I'd like that, — his voice made her feel weak in the knees, she was falling so fast for this mysterious stranger and it was pathetic really, except it never occurred to Ibis that it was probably all a ploy; she genuinely believed that this boy was kind, sweet, and all manner of good, not just manipulating her for his own edification. He had praised her so much - and they got along so easily! It had to mean something.. Right? Right?

He used another line on her and she didn't know how to take it. Being unforgettable sounded like a positive - but then he was moving in close and Ibis wasn't sure what to do or to say and his nose touched her cheek, it felt so cold against the warmth of her heated, blushing face. Instinctively she moved to mirror him and pressed her nose agains this cheek too.

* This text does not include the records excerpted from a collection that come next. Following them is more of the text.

What can hang from each mark
fasof: bibel
lokul: vuri
movi: genu
zoka: bibel nite
vupim: nite
bibel: genu lutef votak zoka
tifimeg: bibel
nite: lokul tifimeg
lutef: movi
tubag: kirum vuri
keges: nite
zomur: bibel nite
vuri: kela lokul

Each row was made from one small tree. The marks that hang from a mark follow it in brackets, in alphabetical order. Every link used is in the known rows. Write each row's tree.
Known rows
zomur{bibel{genu lutef votak}}: [-36.1   4.1   9.7   9.2  50.8  17.8  29.3 -18.4  -8.0 -19.0  -8.8  -3.1
  -4.5   7.2 -46.8  43.5 -28.1 -17.3  11.2  43.0  -3.2 -52.4 -16.9  52.3
  23.5 -35.4  -6.2]
tifimeg{bibel{genu lutef zoka}}: [ -4.0   1.8  23.1   0.3  51.2  11.3  25.8 -30.4 -19.5 -23.5 -26.7   8.6
  -9.6 -26.3 -55.2  58.5 -11.5 -29.3  17.3  32.0  36.2 -24.5 -22.2  34.2
   0.6   5.0  11.2]
zomur{bibel{genu lutef{movi} votak zoka} nite}: [-53.6  15.5  24.4  40.3  56.3  31.0  47.7 -38.0   9.1 -50.3 -29.1   1.4
 -10.1 -14.7 -64.4  53.8 -46.3 -23.5 -14.3  36.2  17.9 -57.7 -59.6  66.4
  15.4 -22.2  12.3]
fasof{bibel{lutef{movi{genu}} votak zoka{nite}}}: [-25.7  -9.9  18.4  42.9  12.7  -9.7  34.4 -63.8   8.8 -13.6  -5.9   4.2
  10.4 -16.0 -15.5  52.2 -50.0  -1.0   4.6  39.5   4.9 -15.5 -63.1  36.5
   2.0 -20.5   4.4]
fasof{bibel{genu}}: [-33.4  -2.9  15.3 -14.1  -0.2  12.6  -4.3 -17.3  -4.4 -11.6  16.2 -13.5
  -1.5  15.3  -4.4  16.3 -21.2 -11.1 -11.9  26.5   8.5  -8.3   6.0   9.9
   3.9 -27.1   7.3]
bibel{genu lutef zoka}: [-15.7 -18.9  16.3   1.6  28.2  16.0  29.6 -26.0 -12.2 -24.6 -31.2   9.0
  -0.6 -10.8 -53.1  47.7 -21.5 -29.8  22.7  29.4  29.0 -16.0 -33.7  38.3
  16.0  11.1  -8.8]
tubag{kirum vuri}: [ -0.7 -12.6   0.8  17.7  30.6  16.3  -7.2 -13.2  25.7  -2.7 -17.7 -23.7
  15.7  29.5  -8.9 -13.8   3.0  -6.8  37.3 -25.1  -5.7   1.8  -5.5 -39.5
  20.1  29.5  13.1]
vupim{nite{tifimeg{bibel{votak}}}}: [ -1.7   8.3  -0.3  21.6  46.5  20.3   3.0  14.7  14.3  21.2  10.8 -29.8
 -29.7 -22.2   7.1   6.9  11.3 -25.3  -9.6   0.9 -16.4   1.4  13.9  27.2
 -16.9 -10.0  17.9]
lutef{movi{genu}}: [ 46.1  -3.3  -6.3   7.7 -11.3 -15.9   7.9 -14.8   2.9 -16.1  -4.1 -10.5
  15.1 -16.7  17.5   3.0 -10.6   1.7  11.6   6.3  -8.9  22.7 -27.4 -17.2
   5.1  -7.2   8.9]
zomur{nite}: [-26.0  20.6  -4.3  25.4   6.3   7.2   6.3   4.1   1.5 -16.9  -3.5  -1.5
  -2.3  10.9  -8.0  -2.7  -7.4   2.6 -24.8  -5.9  -0.3  -6.7  -3.1  -7.9
   1.3  -3.4   9.8]
vuri{kela lokul}: [-32.4  13.9  18.0  36.5 -13.6  -7.6   2.6  27.4   2.6  11.2  12.6   2.5
  -1.9  -9.2  22.4   5.5  -1.6   9.9   6.4 -17.1   2.0 -31.2 -14.7  18.4
  25.8   4.2   2.3]
vuri{kela}: [ -1.0   8.1  -1.4  15.4 -17.5 -10.8   1.4  19.5  -4.0  -0.7   4.9   9.9
  -3.1   4.1   9.2 -10.6   1.9   6.3   1.8 -15.6   4.4 -26.6   0.8   9.3
  11.1   7.5 -10.2]
zomur{bibel{genu votak} nite{lokul}}: [-85.9  26.1   9.9  17.7  54.7  37.4  30.4   4.0  -2.9 -24.8  -1.8 -17.2
  -4.5  37.4 -43.0  32.2 -18.2 -18.3 -22.3  30.7  -1.2 -25.7 -18.1  61.4
  21.0 -53.3  11.6]
fasof{bibel{genu lutef{movi} votak}}: [-24.9  -7.6  19.8   6.2  20.1   7.6  24.5 -41.9  10.6 -22.4  -5.0  -8.7
  -2.2 -18.0 -23.1  27.7 -32.5 -20.9   2.5  60.1  -3.4 -29.9 -32.2  37.7
  18.4 -26.2   3.9]
tubag{vuri{lokul}}: [-30.5  -5.1  21.0  18.0  21.2  11.4 -12.3  -6.4  28.5  12.5   1.7 -21.7
   8.2  -6.2   5.0  14.5  -5.8   5.1  28.4 -12.2  -8.5  -2.2 -21.8 -15.9
  25.9  10.8  20.6]
tifimeg{bibel{lutef votak zoka{nite{lokul}}}}: [-54.0   5.3  23.4  29.4  64.4   8.6  44.5 -33.1 -12.0   4.4 -18.7  18.8
  -5.7 -15.1 -55.0  63.0  -2.2 -19.7   7.6  36.7  21.5 -20.5 -40.1  70.2
  -2.4  -6.1   8.2]
tifimeg{bibel{genu lutef{movi} votak zoka{nite}}}: [ -4.4   1.5  14.3  22.4  63.7   4.4  46.2 -65.2 -24.6 -36.7 -23.3   8.5
 -13.4 -40.1 -46.5  61.4 -20.7 -19.2   2.9  43.2  16.6 -42.0 -49.5  61.3
  -6.7 -15.0  19.0]
zomur{bibel nite}: [-46.4  32.4  10.8  30.1  15.7  19.4   4.2   5.6   5.6 -17.5  10.2   2.5
  -4.3  15.7 -16.9  10.8 -18.6   5.4 -38.4  -6.4   5.9 -31.2   1.3  -0.6
  -0.8 -17.8  17.0]
nite{lokul{vuri{kela}} tifimeg{bibel{lutef}}}: [-26.8  10.3  29.1  47.4  14.5  -0.6  22.4  24.2   6.1   5.5 -29.4  18.9
 -20.2 -34.7 -46.2  31.6  26.8 -31.6  19.9  23.1  16.3 -21.2  -2.4  27.0
  22.3  39.1  25.0]
movi{genu}: [ 24.9  -0.3 -12.2   5.2  -1.8 -12.4   4.4  -1.3  -6.0  -3.8  -2.2 -11.9
  14.3   9.4  10.5   9.7 -10.5   5.2  17.7   2.1  -8.0  20.0 -10.7 -13.6
   7.2 -14.1  -1.3]
bibel{zoka}: [-15.1  -6.2  13.1   3.9   9.5   8.4   8.0 -11.0   6.4  -2.4 -14.5   5.1
  -3.5  -6.1 -17.3  19.8 -10.7  -6.2   5.3  -5.6  21.6  -1.4 -21.0  25.6
  -6.6   8.7  -2.1]
keges{nite{lokul{vuri{kela}} tifimeg}}: [-32.2  -5.5   9.4  52.0  -7.5  17.5  13.7  30.4  17.2  -9.0 -16.5   6.4
 -10.7  -4.3 -33.4   5.8  14.9 -19.7 -16.3 -17.5   0.9  -4.9  -0.2  24.0
  15.7  21.5  16.4]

She could smell a musky pine scent in his coat. A warmth. They were so close to one another and Ibis didn't know if she should say something or... Do something, her mind had gone completely quiet but her heart was racing. What was this? Something like.. that? Ibis murmured softly while her skin hummed.
it seemed she was open to this -- whatever this would end up being. she didn't shy away or push him off or like, bite him lol, so tristan was pretty sure he was in a good place. she tried to reciprocate -- or something, tristan didn't blame her -- and he gave a soft chuckle. kind of, he purled, but he'd push his luck further if she'd let him. he could feel the heat through her fur, and he was almost certain she was quivering before him ... but maybe his ego imagined that. can i show you? he asked her, moving to trace his nose along her jaw towards the bulb of her ear.